Kerry Griffin of the Pacific Fishery Management Council, which voted unanimously on Friday in favor of the closure, said sardines and similar species like anchovy and herring can experience large population booms and busts.
“So when the sardine population is on the decline,” Griffin said, “you want to protect the core spawning population to protect the stock.”
The latest surveys estimate the abundance of northern Pacific sardines at roughly 28,000 metric tons, well-below the 150,000 metric ton threshold required for commercial fishermen to start dropping nets.
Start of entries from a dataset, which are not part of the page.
Each row of a before or after table is a point. The points were changed in one or more steps. Then noise was added and the rows were shuffled. The steps act on columns, c1 being the first. What was done? A step turns or swaps two columns, mirrors them in a line or flattens them onto one, adds a multiple of one to another, or multiplies or shifts one. Angles are multiples of 10 degrees, from the lower column toward the higher: turns from -170 to 170, lines from 10 to 170 but not 90. Use the fewest steps. Two steps may share a column if one is a turn and the other turns, adds or multiplies; they go together, in the order done. Otherwise the lowest column goes first.

Before:
0.001; 0.048
0.060; -0.061
-0.023; -0.019
0.004; -0.053
-0.007; -0.012
-0.012; -0.023
-0.022; -0.048
0.039; -0.011
-0.013; 0.113
-0.013; -0.012
-0.038; -0.046
-0.040; -0.053
-0.040; -0.012
After:
-0.005; -0.012
-0.038; -0.025
-0.047; -0.053
-0.035; -0.042
-0.010; -0.011
-0.022; 0.033
-0.016; -0.028
-0.024; -0.013
0.114; 0.013
-0.005; -0.041
0.045; 0.017
-0.071; 0.043
-0.052; -0.001
Steps: mirror c1 and c2 in the line at 50 degrees

Before, 8 rows:
-0.017; 0.007; 0.033; 0.022; 0.003; -0.022; 0.033; -0.016
-0.029; -0.009; -0.050; -0.002; -0.010; 0.034; -0.016; -0.057
-0.020; -0.018; -0.027; 0.023; -0.055; 0.015; -0.019; -0.151
0.011; -0.010; -0.037; 0.040; 0.010; 0.003; -0.038; -0.032
0.019; -0.041; -0.016; 0.037; 0.015; 0.037; 0.032; -0.008
-0.022; 0.002; 0.033; 0.062; 0.027; 0.037; 0.017; 0.002
-0.116; -0.109; -0.019; 0.035; -0.085; -0.064; -0.008; -0.043
-0.021; -0.036; 0.041; 0.003; 0.026; -0.006; -0.026; -0.024
After, 8 rows:
0.046; -0.035; -0.017; 0.009; 0.024; 0.005; 0.026; 0.018
0.021; -0.100; -0.123; 0.054; -0.092; -0.017; 0.009; -0.020
0.037; 0.010; -0.013; 0.020; 0.000; 0.001; -0.033; 0.011
0.040; 0.012; -0.009; 0.060; 0.033; 0.005; -0.017; -0.008
-0.020; -0.033; 0.006; 0.042; 0.022; 0.003; -0.031; 0.012
-0.036; -0.009; -0.066; 0.001; -0.004; 0.000; 0.017; 0.028
-0.040; -0.004; -0.018; 0.040; 0.011; 0.000; 0.037; 0.027
-0.019; -0.013; -0.100; 0.027; -0.051; -0.010; 0.018; 0.116
Steps: turn c1 and c3 by -110 degrees; turn c3 and c8 by -150 degrees; turn c2 and c4 by -10 degrees; flatten c5 and c6 onto the line at 10 degrees; multiply c7 by -1

Before:
0.014; 0.016; 0.005; 0.008; 0.022; 0.005; -0.020; -0.027; 0.012; 0.076; -0.045; 0.026
0.070; -0.056; 0.008; -0.061; -0.006; -0.016; 0.033; -0.039; 0.038; -0.020; -0.034; -0.054
-0.011; -0.041; -0.041; 0.004; 0.003; -0.006; 0.013; -0.010; 0.007; -0.011; -0.016; 0.025
0.017; 0.055; -0.021; 0.019; 0.001; 0.084; -0.033; 0.010; 0.024; -0.007; -0.022; 0.017
0.011; -0.016; 0.008; -0.050; 0.040; 0.068; 0.022; 0.001; 0.000; 0.004; -0.002; 0.067
-0.002; 0.000; 0.001; -0.035; -0.029; 0.016; -0.016; 0.005; 0.024; 0.008; 0.078; 0.014
-0.067; -0.018; -0.017; 0.028; -0.022; 0.042; 0.044; -0.052; 0.037; 0.018; 0.054; -0.047
-0.068; 0.028; 0.022; 0.002; 0.038; 0.039; 0.032; 0.024; 0.047; 0.066; -0.005; 0.005
-0.012; -0.030; -0.050; 0.016; -0.037; 0.025; -0.034; 0.063; -0.024; 0.018; 0.010; -0.029
After (9 x 12):
-0.018; 0.016; -0.052; 0.017; -0.036; -0.002; -0.022; -0.002; -0.034; 0.019; -0.099; 0.002
-0.074; -0.040; -0.041; 0.027; -0.018; -0.014; 0.026; 0.002; -0.011; -0.012; -0.184; -0.032
-0.064; -0.036; -0.037; 0.008; 0.038; 0.025; 0.027; 0.006; 0.040; -0.067; 0.024; 0.003
0.009; 0.000; -0.039; 0.012; 0.019; 0.057; -0.025; -0.007; 0.023; -0.037; 0.119; 0.031
0.008; -0.002; -0.036; -0.051; 0.041; -0.043; 0.035; 0.006; -0.011; -0.044; 0.193; -0.012
-0.003; -0.022; -0.015; 0.005; 0.015; -0.005; 0.000; 0.004; -0.033; 0.037; 0.083; 0.001
-0.003; -0.016; -0.005; -0.038; -0.037; 0.001; -0.015; -0.001; 0.003; -0.012; -0.045; -0.079
0.015; -0.006; -0.058; 0.019; -0.002; -0.061; -0.025; -0.005; 0.054; -0.025; 0.069; 0.022
0.079; -0.056; 0.025; -0.056; -0.006; -0.011; 0.025; 0.002; -0.038; 0.010; -0.120; 0.056
Steps: turn c2 and c9 by 70 degrees; turn c6 and c10 by -130 degrees; turn c3 and c10 by -50 degrees; flatten c7 and c8 onto the line at 10 degrees; turn c11 and c12 by -110 degrees; multiply c11 by 3

Before (11 x 24):
-0.003; -0.039; 0.007; 0.049; 0.023; 0.032; -0.027; 0.008; 0.022; 0.036; -0.019; -0.040; 0.029; 0.029; 0.057; 0.039; 0.026; -0.044; -0.055; 0.015; 0.011; 0.032; -0.060; -0.020
-0.009; 0.002; 0.025; -0.027; 0.009; -0.066; 0.005; -0.002; -0.009; 0.001; -0.040; 0.010; -0.075; -0.050; -0.035; -0.035; -0.015; 0.044; 0.022; -0.055; -0.057; -0.054; -0.051; 0.022
-0.020; 0.071; 0.035; 0.025; -0.003; 0.019; 0.021; 0.052; -0.033; -0.016; -0.041; 0.013; 0.001; -0.002; 0.074; 0.022; -0.083; -0.074; 0.047; -0.030; -0.046; 0.047; -0.032; 0.019
0.007; 0.009; 0.051; -0.048; -0.062; 0.037; -0.053; 0.037; 0.059; -0.037; 0.029; 0.007; -0.061; 0.028; 0.011; 0.034; 0.024; 0.020; 0.006; 0.011; -0.031; -0.060; 0.049; 0.046
-0.028; 0.009; -0.052; 0.026; -0.067; -0.007; 0.021; -0.022; 0.036; -0.007; -0.085; 0.075; -0.033; 0.060; -0.009; 0.020; -0.057; -0.041; 0.015; -0.021; 0.059; -0.060; 0.027; -0.047
0.059; 0.067; -0.059; -0.045; 0.043; 0.035; 0.000; -0.004; -0.003; 0.007; 0.003; -0.010; 0.004; -0.018; 0.021; -0.020; 0.009; -0.066; 0.014; -0.031; -0.061; 0.017; 0.022; -0.053
0.032; 0.009; -0.012; 0.036; -0.002; -0.069; -0.048; 0.073; 0.047; -0.019; 0.018; -0.012; -0.017; -0.022; -0.013; -0.049; 0.024; -0.024; -0.006; 0.021; 0.032; -0.048; 0.017; -0.016
0.043; 0.050; 0.026; -0.047; -0.063; -0.027; -0.055; 0.039; -0.050; 0.014; -0.054; -0.031; 0.042; -0.027; -0.014; 0.042; -0.079; 0.011; -0.067; -0.005; 0.026; -0.056; 0.035; 0.010
-0.010; -0.050; -0.055; -0.041; -0.037; 0.000; -0.032; -0.005; -0.046; 0.049; -0.029; 0.053; 0.028; 0.052; -0.041; -0.010; 0.010; 0.019; -0.048; -0.038; 0.059; 0.017; -0.004; -0.032
0.048; -0.010; -0.009; 0.055; 0.016; 0.028; -0.028; 0.020; -0.007; 0.007; -0.061; -0.012; 0.026; -0.020; -0.006; 0.008; -0.081; 0.042; -0.036; 0.023; -0.040; 0.033; 0.012; 0.005
0.049; -0.027; -0.012; -0.051; 0.053; -0.045; -0.066; 0.055; 0.040; 0.015; -0.044; 0.066; -0.042; -0.023; 0.024; -0.005; -0.042; 0.012; -0.038; 0.047; -0.026; 0.037; 0.055; 0.033
After, 11 rows:
-0.028; 0.007; -0.049; -0.015; 0.061; -0.003; -0.058; -0.031; 0.035; -0.008; 0.062; 0.076; -0.036; 0.121; -0.006; 0.017; -0.060; -0.043; 0.015; -0.017; 0.058; -0.063; 0.029; -0.056
0.042; 0.050; 0.023; 0.058; 0.003; -0.029; 0.020; 0.020; -0.049; 0.017; 0.074; -0.032; 0.042; -0.057; -0.011; 0.048; -0.076; 0.014; -0.063; 0.065; 0.025; -0.055; 0.039; -0.052
0.048; -0.023; -0.007; 0.020; -0.070; -0.045; 0.038; 0.069; 0.041; 0.016; 0.069; 0.066; -0.043; -0.050; 0.027; -0.007; -0.041; 0.010; -0.038; 0.046; -0.031; 0.037; 0.057; 0.026
0.008; 0.010; 0.049; 0.085; 0.005; 0.036; 0.064; 0.031; 0.058; -0.038; 0.000; 0.008; -0.061; 0.054; 0.015; 0.035; 0.023; 0.020; 0.003; -0.030; -0.033; -0.062; 0.051; -0.030
0.034; 0.007; -0.008; -0.030; 0.030; -0.072; 0.049; 0.066; 0.046; -0.020; 0.012; -0.012; -0.020; -0.045; -0.013; -0.051; 0.023; -0.024; -0.005; -0.034; 0.030; -0.047; 0.014; 0.005
-0.014; -0.050; -0.055; 0.012; -0.005; 0.000; 0.012; -0.033; -0.047; 0.048; 0.038; 0.054; 0.033; 0.101; -0.038; -0.008; 0.010; 0.020; -0.050; 0.052; 0.061; 0.018; -0.005; -0.063
0.051; -0.010; -0.009; -0.025; 0.028; 0.028; -0.007; 0.033; -0.009; 0.009; 0.074; -0.015; 0.027; -0.040; -0.005; 0.008; -0.081; 0.040; -0.036; 0.056; -0.043; 0.033; 0.012; 0.040
-0.021; 0.069; 0.032; 0.009; 0.019; 0.016; -0.042; 0.010; -0.035; -0.019; 0.027; 0.010; 0.002; -0.005; 0.071; 0.023; -0.082; -0.072; 0.045; -0.129; -0.044; 0.045; -0.028; 0.024
0.062; 0.068; -0.060; -0.042; -0.061; 0.036; 0.002; -0.025; 0.001; 0.008; -0.002; -0.008; 0.001; -0.036; 0.022; -0.018; 0.008; -0.067; 0.013; -0.039; -0.061; 0.021; 0.022; -0.033
-0.008; 0.000; 0.025; 0.024; -0.028; -0.071; -0.024; -0.045; -0.010; -0.001; 0.032; 0.010; -0.078; -0.099; -0.037; -0.037; -0.011; 0.041; 0.025; -0.066; -0.058; -0.053; -0.054; 0.003
-0.004; -0.038; 0.008; -0.046; 0.022; 0.033; 0.013; 0.013; 0.021; 0.038; 0.027; -0.039; 0.031; 0.059; 0.056; 0.042; 0.029; -0.045; -0.053; 0.090; 0.009; 0.034; -0.058; 0.023
Steps: turn c4 and c5 by 130 degrees; turn c4 and c24 by -50 degrees; turn c7 and c11 by -150 degrees; turn c8 and c20 by -50 degrees; add -1.5 times c19 to c20; multiply c14 by 2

In 2006, there were nearly 1.8 million metric tons of sardine swimming off the Pacific U.S., according to NOAA’s estimates.
Griffin said the current decline is “largely environmentally driven.” Changing ocean temperatures, weather extremes like El Niño and predator-prey relationships, he said, have an impact on sardine populations.
“Typically when the conditions are right, these stocks will rebound," Griffin said. "That’s what we’re waiting for.”
Geoff Shester, a marine biologist with the environmental group Oceana, said sardines play a major role in the ocean off California because so much marine life — Brown Pelicans, dolphins, salmon and shark — rely on them for food.
“These are the engines, or the heartbeat of the ocean, that is really supplying our entire ecosystem with the fuel it needs to be productive,” Shester said. “So when sardines collapse, the collapse just pulls the rug out from the entire ecosystem.”
Shester said over-fishing is a threat to the fragile states of Pacific sardines and that keeping the fishery closed could give it a chance to recover.
“Sardines have traditionally been one of California's most important and valuable fisheries,” Shester said. “So this is millions and millions of dollars of lost income.”
Not all fishermen agree with the decision to keep the sardine fishery shuttered.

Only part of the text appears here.